The ELISA analysis of TNF from the spinal cord revealed
higher levels of soluble TNF in TIMP-3-/- mice compared with
WT mice; this promotes through TNFR1(tumor necrosis factor
receptor 1) the apoptosis of the oligodendroglial
progenitors. In parallel, reduced levels of membrane-bound
TNF have been measured in TIMP-3-/- mice; this promotes
through TNFR2 (tumor necrosis factor receptor 2) the
accumulation of proliferating oligodendrocyte progenitors.

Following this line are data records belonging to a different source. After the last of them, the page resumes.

In the data rows, 128 means zero.
Every row has a hidden score from 0 to 30. What is each row's score? 15 is about the middle. The score is a weighted sum of the row's numbers plus the product of two more (or one squared), each taken from its middle value.
[145  97  98 142 114 143 164  98 140 109 137  96  83 105 129 139 142 154  87  86 157 144 150  98] 12
[ 99 113 111 170 137 124 171 128 137 129 135 122  98  98 116  92 148 170  94  93 165 160 183 105] 25
[116 186 178 148 153 154 119 189 122 172  71 203 172 144 160 177 126  69 217 192  84 120 118 190] 11
[123 136 128 113 123 130 143 150 132 117 134 135 120 166 137 127 114 141 113 107 118 129 142 127] 15
[123 127 113 116 131 120 123 133 130 125 113 132 137 127 134 134 137 127 128 114 131 135 133 122] 13
[153 123 134 140 145 143 110 141 135 136 124 125 139 162 123 120 127 120 112 130 136 130 139 138] 19
[125 144 161  90 101 115  92 111  81 135 169 110 174 136 114 122  57  66 150  90  66  81  42 157] 25
[133 161 168 120 121 205 128 190 140 167  79 167 158 166 141 150 150 105 172 178 137 148 131 160] 19
[106 127 156  93 116 108 131 135 111 137 128 122 137 156 145 134 106  99 145 119 127 104 120 142] 26
[143 175 137 148  86 124 137 164 150 113  79 168 139 173 137 136 180 128 149 180 129 122 148 141] 17
[126 118 135  86 130 128 135 125 126 122 151 118 134 128 123 115  82  89 126 101  90 104 108 153] 17
[107 113 113 108 144 132  94 102 133 142 149 112 105 121 131 112 119 136 100 103 148 125 130 108] 12
[100 138 133 105 144 120 127 126 106 118 141 125 135 130  99 137 110 108 159 108 107 104  98 142] 14
[140 114 104 134 144  81 131 127 144 111 131  97 113  96 126 129 141 171 120 127 171 152 140 111] 4
[137 193 141 145 129 126 126 189 134 139  90 187 150 154 137 157 159 154 181 170 159 130 150 146] 15
[121 102  98 144 168 110 128  92 146  98 148 136 109  87  98 127 141 150 114 119 139 140 144 103] 1
[109 109 100 143 150  96 135 117 139 109 125 107  89  88 119 110 144 156 102 117 161 172 152 107] 9
[134 177 162 108 109 160 131 163 131 130 100 157 154 162 144 151 120  81 154 159 105 130  93 176] 21
[136 180 134 158  98 160 147 183 150 113  87 183 150 144 157 162 163 136 159 188 137 141 143 141] 9
[156 194 144 146  96 185 158 151 172 137  80 178 160 137 140 145 170 117 170 187 144 148 156 148] 12
[112 113 107 131 118 133 135 101 144 100 132 138 105 123 124 111 118 143 107 130 132 125 136  89] 14
[138 152 147  91 107 139 128 145 104 156 136 149 173 130 116 151 111 101 147 150 109 106 107 164] 20
[135 158 157 133 138 186 141 175 146 163  86 167 146 143 156 155 162 110 155 156 114 164 133 149] 14
[145 150 144 115 121 167 124 186 141 113  87 176 172 139 126 143 142 103 159 130 132 147 133 157] 8
[144 117 112 151 127 124 134 128 132 125 121 109 119 131 142 110 145 157 124 125 147 129 165 104] 19
[114 102 111 180 147  97 142 128 144 109 125 111 113 106 141 107 155 156 100 102 149 148 143  88] 14
[123  98  96 132 108 102 162 110 127 135 110 129 106 112 107 101 134 148 104 121 165 135 154  99] 21
[134 137 163  76 205 136  75 102  86 145 177 124 159 141 133 133  48  76 155 105  83  72  78 172] 17
[144 119 132 129 136 111 127 116 128 141 131 137 127 109 132 119 129 141 137 132 116 121 103 127] 8
[150 171 146 119 107 133 146 179 149 162  80 156 150 181 147 134 167 106 146 180 125 130 129 148] 28
[105  84  86 183 101  94 142 100 135  70 144  83  72  99 102 120 152 185  90 118 176 159 171  66] 7
[140  97 141  59 134 106  92  89  72 130 196  91 139 127 126 116  50  78 101  66  81  74  62 157] 26
[148 159 149 107 121 128 142 202 134 162 104 166 162 173 153 163 139 103 148 169 131 113 107 164] 23
[139 166 139 122 168 154  92 137 112 171 111 145 157 143 133 151 131 106 172 151 102 128 108 145] 13
[151 167 147 165 101 172 146 193 141 172  75 187 163 159 142 167 152 108 175 183 109 151 150 153] 13
[120 163 148 122 112 161 143 181 144 181  93 181 168 156 127 141 144 121 160 184 131 140 134 137] 17
[124 126 113 153 142 118 135 126 126 144 131 116 107 104 125 126 146 141 121 111 142 146 126 133] 16
[120 117 124 125 122 146 140 108 147 121 136 101 115  87 122 123 135 129 102 109 143 136 155  96] 12
[119 145 136 128 118 158 137 126 123 125 106 158 138 123 135 133 143 111 177 159 110 135 127 143] 10
[129 157 154 111 145 115 125 137 110 141 108 149 158 123 132 149 121  98 158 147  93 109 122 167] 15
[141 187 187 112  83 175 114 192 130 181  93 173 181 156 124 143 145 108 176 162 104 120 103 181] 17
[151 137 158 118 170 143  99 126 125 140 130 140 156 135 138 144  94  92 160 126  84  99  89 150] 10
[132 116 101 143 164 127 127  97 146 112 115 117 115 121 140 159 152 142 143 136 159 129 137 105] 6
[127 134 144 113 151 142 125 127 112 149 124 134 129 151 146 146 123 112 133 109 115 100 141 151] 22
[148 113 107 157 126 130 142  91 129  90 133 126  90 133 122 120 144 150 101 125 143 167 142 110] 12
[ 68 103 101 145 171 105 127 118 101 144 141 112  96  97 134 113 139 158 107  93 143 158 126 101] 19
[ 96 127 125 146 122 141 144 131 139 116 143 125 131 103 138 133 127 127 142 107 151 114 148 121] 14
[112  64  75 128 166  84 134  22 125 111 200  47  74  75  84  86 116 182  73  88 148 119 155  77] 14
[129 146 149  89 179 156 125 183 117 134 119 156 150 158 125 137 140 113 138 146 118 111 121 156] 22
[116  85 105 129 186  70 152 119 129 100 153  86 110 105 126  97 118 156  95 113 157 138 147  96] 19
[132  98 108 137 140 133 125 122 124  99 133 111  95 110 115 130 150 157 105 118 155 134 146  96] 11
[139 113  95 170 134 111 134  88 144 116 146 105  85 100 123 134 170 171 101 106 143 148 146  93] 8
[112  76  91 153 163  96 163 103 151 136 148 101  81  79 113  99 162 189  89 106 171 161 199  63] 13
[139 165 120 138  82 134 155 176 159 156  76 173 159 134 178 160 149 151 163 167 138 139 148 133] 9
[141 132 121 124 147 133 122 125 144 121 117 125 128 104 120 121 134 125 125 133 147 146 139 103] 8
[116 104 115 117  96 135 142 125 131 112 130 117 105 126 116 143 125 146 109 114 146 138 122 119] 14
[147 132 116 207 139 134 155 110 127 129 120 125 113  98 101 127 154 163  97 134 152 147 178 100] 15
[166 169 149  91 115 144 124 168 114 147 117 156 164 122 146 125 100 102 158 128 122 107 103 169] 8
[132  77  80 165 133  90 142 105 129 111 142 102  62 101 106  99 150 174 101 106 197 166 181  76] 13
[109  91  79 179  94  90 147 114 153 123 134 111  59  72  91 104 171 165  80 109 174 161 160  64] 9
[130 114  98 176 121 136 129 119 160 158 115 124 107 136 122 100 153 178 108 125 154 155 168 115] 13
[125 179 144 153 119 146 156 185 156 165  68 185 144 141 147 148 179 133 152 186 157 136 166 144] 21
[139 142 164 119 111 105 141 172 126 135 102 170 142 159 126 144 113  96 151 164  91 104 104 147] 19
[120 108 110 164 144 138 156 135 134 123 124 130 104 141 103 117 133 127  94 129 140 127 141 115] 22
[135 166 132 147  91 165 132 164 144 178  74 169 141 178 123 182 175 120 186 141 125 138 133 145] 13
[141 119 101 134 125 112 150 141 137  99 130 125 100 127 118 119 135 169 121 120 155 151 144  96] 10
[175 184 186  99 120 150  92 146 122 171  89 183 183 154 125 176 118  84 191 166  99  88  87 181] 18
[106 125 127 135  90  87 137 145 135 131 116 121 121 105 154 134 144 147 124 138 136 138 152 119] 13
[111 115 112 157 125 105 135 125 154 106 130 137 116 136 132 123 166 144  96 138 164 165 160 114] 15
[138 116 111 150  89 102 151 101 131 108 113 123 104 107 130 105 145 149 107 121 139 154 144 119] 16
[106 109  98 131 127 133 131 121 136 127 163 126 120 126 116 124 128 126 116 110 124 120 129 107] 14
[136 106 117 151 130 114 141  78 129 113 151 127 111 100 125  94 131 165  98 145 132 119 127 112] 13
[133 130 109 156 148 125 150 116 143 120 146 125 107 106 126 108 139 165 109 116 148 146 134 105] 14
[132 169 167 112 127 174 131 159 126 138 120 183 157 179 170 142 139  95 170 179 111 129 126 152] 19
[120  92  78 163 107 110 150 109 141 101 127 103  67 109 119 114 154 170  77 132 167 170 177  60] 14
[ 96 102 120 142 103 128 141 123 120 136 145 114 121  81 123 132 112 154 104  96 131 129 152  96] 9
[115 118 111 155 113 139 140 113 121 120 131 106  96 105 141  99 138 139 109 147 181 141 153 109] 20
[129  81  72 150 125  97 171 104 136  96 138 104  88 104 115  89 165 200  73 139 180 190 203  51] 13
[136 171 145 156 114 169 134 168 157 139  89 163 159 163 107 154 155  91 156 188 120 143 136 171] 17
[141 108 123 151 109 116 128  96 118  86 143 108 120 145 127 105 139 168 128 139 143 126 139 103] 16
[110  67 106 124 136  84 124  73  93  81 178  78  94  90 112  93 105 155  70  68 144 136 141  91] 15
[143 171 140 140 133 127 152 161 170 158  94 156 139 167 140 137 160 111 134 182 130 163 123 145] 21
[ 93 128 124 126 139 141 108 117 134 153 115 124 127 126 130 112 121 132 140 130 116 122 111 131] 14
[133 170 133 191 107 129 148 171 159 148  68 150 147 118 113 168 157 151 158 149 136 142 132 135] 8
[117 161 142 129 133 128  95 162 106 132 108 157 182 162 121 147 116  64 147 142  97 102 103 176] 26
[129 104 122 105 161 147 133 111 123 110 165 104  97 133 103 105 141 117 110 123 132 147 125 107] 19
[130 131 158  91 112 146 111 106  93 150 163 116 150 140 131 125 111  75 141 102  95  93  99 147] 28
[148 129 133 124 125 119 125 150 126 165 137 144 144 118 134 139 129 145 144 104 107 121  98 126] 5
[154 126 124 164 100 122 118 104 147 138 115 137 128 140 162 110 136 149 127 110 143 112 123 126] 12
[130  73  74 181 164 133 138  93 158  98 121 112  71 114 119  99 167 212  85 129 199 155 194  66] 9
[130 171 164  83 105 120 113 138 127 157 107 146 168 153 129 144 106  70 164 137  95  92  98 171] 27
[157 159 164 117 102 168 112 151 145 121 109 157 164 143 130 135 124  78 183 147 102 109  88 153] 13
[134 157 145 102 131 146 136 148 140 155 105 159 164 148 142 161 121 106 153 147 114 126 122 140] 14
[132 121 162  65 145 134  84  96  79 129 181 118 157 146 137 118  66  93 125  86  66  75  74 156] 22
[124 118 105 123 174 170 145 132 146 129 138 116 103 134 129 157 136 123  96 116 157 129 157 107] 15
[143 132 157  72 138  87  95 134  92 121 153 127 179 127 136 132  65  87 133  83  66  86  61 161] 13
[150 183 150 133 133 172 127 179 136 174  90 162 155 161 128 144 146 117 161 161 129 114 123 156] 22
[124 118 102 170 100 117 179  99 158 128 105 116  92  76 121 123 168 158 117 149 172 150 182 105] 14
[152 156 138 139 135 161 132 182 142 136  80 190 133 147 134 137 171 119 150 190 133 131 146 141] 15
[113  89  99 142 113 123 134  99 136 118 148 101  99 106  94  92 125 156  92 105 160 136 150  84] 15
[160 140 153  97 103 133 134 170 118 117 120 144 147 140 133 131  93 116 138 132 111 109 104 157] 15
[127 149 154  91 124 104 140 146 113 118 118 149 164 128 132 150 112  82 156 144 103 104 119 167] 15
[133  88 138  76 129  87 100  79  90 100 199  81 151 114 119 122  60 103 109  64  90  77  67 133] 17
[115 119 102 120 123 111 141 117 145 125 148 122 103 100 134 113 106 169 105 122 141 133 156 102] 8
[119  95  71 188  71 155 156 142 177  76 119  87  63 140 136 101 169 206  67  99 189 186 183  79] 14
[109 109 123 141  91 105 148 106 124  98 128 126 107  95 126 121 119 148  99 138 145 132 139 115] 15
[132 142 158 121 111 121  92 175 123 165 115 156 137 158 124 150 116  90 147 124  86 120 108 154] 22
[124 125  98 136 138 130 148 129 114 112 141 118 117 104 115 110 138 150 121 138 149 130 153 105] 18
[116  82 107 113 131 151 128 100 119 101 188  73 119  91 113  88  90 129  97  77 116 107  99 102] 12
[122 108 108 132 104 129 139  95 130 139 164 100 108 108 123 132 119 135  96 116 135 151 127 119] 17
[121 107 153  51 136 120 110 102 100 141 176 107 157 131 130 116  65 104 124 113  61  72  76 150] 19
[125 135 140 126 138 124 113 126 107 159 133 133 147 121 117 130 109  95 130 117 113 120 109 131] 18
[171 174 141 138 119 132 138 180 150 119  84 179 151 170 136 143 141  92 177 167 118 150 126 171] 12
[121 120 147 100 108 113 121  99 119 104 140 141 126 137 116 146 119 145 119 100 131  97 121 129] 14
[153 150 137 112  85 139 144 129 146 124 110 141 123 150 118 140 140 150 138 139 128 133 140 129] 12
[126 139 114 143 130 159 132  95 130 139 130 121 131 125  98 133 133 135 119 112 151 155 142 118] 17
[128 186 171 102 132 132 103 162 121 176  90 174 173 163 134 171 126  99 176 138  70 129  87 180] 15
[139 157 176  87 140 159  89 165 101 180 129 166 193 147 134 155  89  68 165 141  75 103  66 193] 13
[130 121 137 121 132 143 116 117 142 173 146 112 130 137 133 131 134 111 119 155 113 132 131 146] 20
[156 126 172  36 152 148  79 132  89 132 180 118 174 141 128 135  53  90 152  84  47  73  66 176] 12
[128 127 126 139 142 105 122 124 110 135 133 119 147 134 127 115  93 118 129 117 101 108  92 147] 17
[123 105  96 159 122 108 126  98 141  96 143  84  83 102 136 136 150 188  95 140 149 149 125  81] 7
[129  80  88 133 145 110 154  82 121 102 142  83  78 114 128  95 134 172  93 112 149 152 155  99] 18
[115  93  94 126  77 116 116 116 123 111 145 104 114  96 124  98 127 143 110  63 154 133 149  99] 11
[141 105 102 148 134 134 158 142 145 141 117 105  90 139 104 137 143 139 122 140 156 129 171  96] 18
[112 131 150  71 159 144 115 136 102 155 138 126 146 141 138 130  97  82 141 138  87  86  98 169] 25
[100 125 125 168 171 113 125 153 128 128 131 122 130  86 138 126 116 135 121 129 126 123 140 117] 6
[144  90  81 153 130 123 174  97 128 127 147 118  98 102 111 114 168 166 103 111 190 168 170  81] 19
[151 122 107 110 110 150 142 123 152  90 119 134 105  89 140 125 160 162 126 125 153 138 163 126] 3
[121 120 116 100 166 135 135  95 113 128 126 104 143  98 125 107 110 113 107 123 122 116 110 142] 18
[100  96 116 134 161 128 125 102 120 147 128  89 110 109 134 104 114 168  97 110 152 139 110  98] 12
[110 151 124 147  81 122 148 132 148 143  87 163 150 162 135 156 159 140 174 123 121 141 115 134] 7
[135 112 110 172 152 112 170  92 155 121 134 118  93 138 112 131 182 172 113 117 174 150 173  87] 17
[143 100 131 105 124 116 120  81 111 114 157  98 111 145 132 109 110 120 111  69 122  98 134 129] 22
[157 164 135 151  82 150 140 156 139 135  73 168 133 162 153 142 168 107 164 190 138 149 162 139] 21
[104 111 108 144 179 113 134 108 133 105 127 137  91 118 136 118 137 154 122 136 155 137 145 109] 12
[114 114  96 164 116 143 146 109 147 103 134 105 108 127 131 119 136 139  90 129 155 141 150  96] 17
[132 109 101 163 160 139 152  95 151 113 127 114  93 108 107 126 170 147  95 130 156 155 166  91] 11
[161 169 127 166 135 182 128 161 146 141  85 175 155 162 143 124 173 125 159 194 139 132 138 147] 18
[ 95  62  88 135 146  95 133  61 149  79 187  60  63 106 109  90  98 184  36  85 150 114 141  80] 14
[128 124 146 130 140 118 133  93 117 139 144 131 135 135 146 140 108 127 142  99 128  85  97 145] 22
[ 94  66  96 149 163  95 125  52 121  82 186  58  69  98 103  90 127 155  73  61 151 140 159  74] 13
[125 121 140 115 110 110 120 102 104  98 143 109 141 125 143 127 106 118 127  94 114 114 104 141] 16
[116 184 146 157 110 163 147 192 144 172  69 167 154 138 155 132 160  96 149 157 128 129 148 137] 24
[141 163 147 159 112 138 130 157 160 141  94 158 161 144 157 137 154 145 135 172 136 150 158 144] 11
[151 183 152 168 137 148 153 190 169 171  63 173 137 147 149 151 184 112 149 168 145 147 134 177] 24
[137 163 160 140  99 115 147 183 139 161  94 177 142 150 137 137 142 106 161 172 125 132 123 169] 21
[115 163 133 145 191 172 124 159 128 146  87 168 140 149 134 184 155 105 169 171 122 123 123 147] 11
[147 196 158 133 142 105 103 148 129 143  95 162 167 168 119 174 123 104 181 132 118 118 111 176] 15
[121 142 152 120 141 150 105 137 110 152 131 121 133 161 124 157 107 100 150 129 111 135 115 144] 21
[138 167 153 122 123 143 119 162 133 129 124 149 152 142 137 160 122  87 172 149  75 102  99 157] 9
[128 140 121 102 135 121 102 146 132 125 123 129 112 102 104 135 130 121 131 136 137 135 134 126] 11
[ 92  78 126  78 175 125 102  94  92 121 173  78 132 154 128 124  69 121  99 103 101  72  89 120] 23
[ 86  86  78 143  93 149 127 113 152  88 136  85  39 103 141  98 139 177  75  92 178 170 179  67] 12
[120 106 125 130 152 141 121 108 118 122 146 114 115 112 100 136  88 134  95 124 139 129 101 116] 12
[115 151 136 150 145 157 141 138 120 135 100 151 150 126 136 134 133 101 120 138 117 114 123 138] 21
[129 124 108 144 144 116 134 126 134 116 136 125 107 126 145 120 132 136 102 154 156 150 138 109] 15
[107 120  93 172 102 135 142 167 122  93 136 123  86 106 137 132 157 144 107 155 179 151 157  93] 15
[134 150 144 106 182 139 125 138 119 146 128 162 161 138 151 137 118 129 155 167  90 114  79 166] 14
[115 148 145  99 155 141 107 109 129 142 133 139 155 142 133 132 105 102 144 151 111  97  95 166] 19
[137 140 142 139 100 122 138 150 125 139 126 142 141 132 123 130 126 131 130 133 112 107 117 147] 18
[ 91  51  57 133 122  94 124  44 120  79 199  51  57  99  92  82  95 188  54  82 149 143 163  73] 15
[124 128 123 158 131 137 133 155 121 138 101 130 113 136 120 161 131 125 128 141 130 137 119 128] 16
[142 162 159 118 170 132  98 129 127 121 116 149 162 157 137 157 127  78 168 140  94 110  98 171] 12
[109 104 104 123 121 101 168 108 127  82 157 106 101 114 121 107 140 154 118 110 161 114 120 108] 26
[116  90  74 171 133 113 140 113 163  86 131  79  87 131 134 103 156 174  70 130 176 157 185  84] 15
[118 134 138 106 101 156 113 124 118 138 125 125 138 127 130 153 115  92 137 133 125 118  98 128] 22
[ 83  85  99 142 138  94 127  98 124 105 157 114 103 115 101 115 126 153  89  80 169 125 128 107] 16
[121 109 131 153 106 148 142 127 135 107 127 109 113 104 138 123 165 170 102 137 144 161 151 101] 13
[142 130 117 196 105 127 142 149 141 131 123 130 111 175 125 122 144 147 132 158 146 149 138 119] 22
[124  97 138  70 144 107  88  93  95 127 193  87 144 126 106 118  55 107 112  61 102  62  73 127] 16
[137 151 168  80 148 134  99 172 117 137 130 153 170 137 146 152 121 104 150 152  91  99 103 168] 11
[111 127 175  70 119 138  88 107  78 127 169 125 155 132 118 122  45  68 141  88  66 100  56 163] 29
[125 102  92 159 153  80 140 114 129 137 149 115  97 122 108 112 128 151  89 115 134 131 142 109] 17
[104  54  81 133 175 120 142  75 132  60 180  66  68  82 116 118 111 178  65  85 169 152 165  68] 2
[119 147 139 101 125 148 143 146 121 140 117 161 153 144 155 139 126 120 142 150  97 130 128 144] 15
[126 117 106 173 145 116 151 135 155  90  97 120  93 117 137 123 147 154 117 158 154 136 162  92] 9
[135 103 142  90 159 137  90  76  90 105 182  94 144 133 134  88  55  95 126  85  84  55  76 135] 20
[134 172 122 152  74 146 135 166 145 146  79 166 139 163 135 144 165 120 174 189 144 142 143 148] 21
[134 112 115 128 155 132 151 109 131 139 142 108 112 116 136 137 146 143 117 150 141 137 162 103] 17
[130 102  93 133 133 123 134 109 133 100 134 105 108  97 143 137 121 146 100 126 126 148 168 105] 5
[136 134 139 110 128 122  88 144 101 148 143 119 149 106 127 117  72 102 150  93  94 104  87 156] 2
[144 178 174 136 109 160 123 175 133 132  88 186 177 154 170 139 150  64 180 157  99 107 107 172] 18
[ 80  98  79 171  98  84 136 123 151 130 128 100  68 116 127  91 163 166  77 113 178 150 171  64] 19
[120 157 153 130 117 159 139 171 115 119 104 159 181 132 151 163 106  97 147 167 103 128  90 168] 13
[118 117 109 149 119 111 141 118 136 120 132 117 116 107 114 128 143 142 114 109 148 108 117 117] 16
[154 186 209 103 142 145  92 185  97 180  97 176 204 192 185 140  75  45 197 163  69  82  59 227] 23
[133 113 166  39 124  97 104  95  91 103 181 111 158 177 123 108  39  93 143  63  55  88  39 158] 20
[ 88  93  77 150 140 107 145  77 149  67 134  89  66  81 113 122 156 186  85 131 175 166 160  60] 3
[103 125 134 112 132 104 121 132 126  90 142 119 130 128 131 109 116 109 132 142 135 135 104 138] 17
[134 161 151 159 136 159 154 175 147 156  74 182 137 158 130 173 151 123 146 188 142 143 130 151] 17
[122 118 105 138 131 129 139 132 144 119 141 124 114 122 128  98 144 120  97 104 148 129 133 122] 19
[117  78  94 159 166  85 149  91 160  92 145  89  61  96 107 117 166 187  64 129 181 165 189  61] 8
[136 115 131  78 123 112 134 133 116  96 162 120 123 125 110 139 115 135 118 109 102 127 117 121] 6
[121  92 140  57 134  77  85  94  87 113 190  89 134  98 143 122  38 112 115  86  76  88 107 151] 16
[113  67  84 108 138 112 130  96 133 109 178  70  72  99 100  97 121 190  78  71 163 143 144  74] 10
[128 157 170  89 154 135 118 105 138 112 126 125 163 129 133 133 101 104 151 152  97 107  96 156] 12
[109  92 139  75 140 137 119  77  82 105 200  67 128 102 125 115  42 100 120  57  79  74  70 131] 17
[115  90  68 188 135 132 171 114 162 106 136  84  56 101  98 113 180 176  79 125 193 189 178  57] 15
[143 128 121 121 145 155  94 105 113 141 131 127 122 136 135  90 104 113 126 130 121 137 121 122] 18
[125 122 112 152 120 144 142 114 161 119 117 120 107 137 129 136 156 167 121 138 163 151 160 100] 11
[130 106 104 159 123 133 135 114 143 111 109 130 110 116 100 106 138 120 127 139 147 135 134 119] 16
[141 105  98 133 115 130 129 122 148 109 138 111 107 115 103 102 151 129 133 126 136 135 150 101] 11
[121 122 105 132 101 126 120 136 158 145 116 135 112  96 120 146 146 140 126 136 140 134 141 106] 7
[113 146 146  97 115 138 120 148 120 141 118 151 159 150 137 141 117  65 149 119 112 102 104 147] 25
[156 169 164 124  91 127 123 154 130 156 115 167 185 171 138 143 120  84 160 141 107 113  93 159] 23
[136 128 122 150 127 115 141 130 173 101 131 124  96  89 125 109 159 167 133 137 151 148 156  94] 2
[158 147 127 141 119 131 128 167 140 137  76 174 143 155 131 145 165 134 173 182 121 149 174 146] 8
[123 102 108 121 143 126 137 111 107 124 118 120 109 132 122 132 146 155 129 129 158 145 156 106] 17
[112  96  84 169 100 135 142  99 151 110 150  90  77 110  96 100 155 178  93 103 203 170 175  76] 15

These results demonstrate that TIMP-3 is important for
re-myelination in the spinal cord during EAE. Absence of
remission from EAE in TIMP-3-/- mice is accompanied by a
shift in TNF activation which could contribute to defective
re-myelination through influencing the density of
oligodendroglial precursor cells. This work contributes to
our understanding of re-myelination and might lead to new
therapeutic approaches for the patients with MS.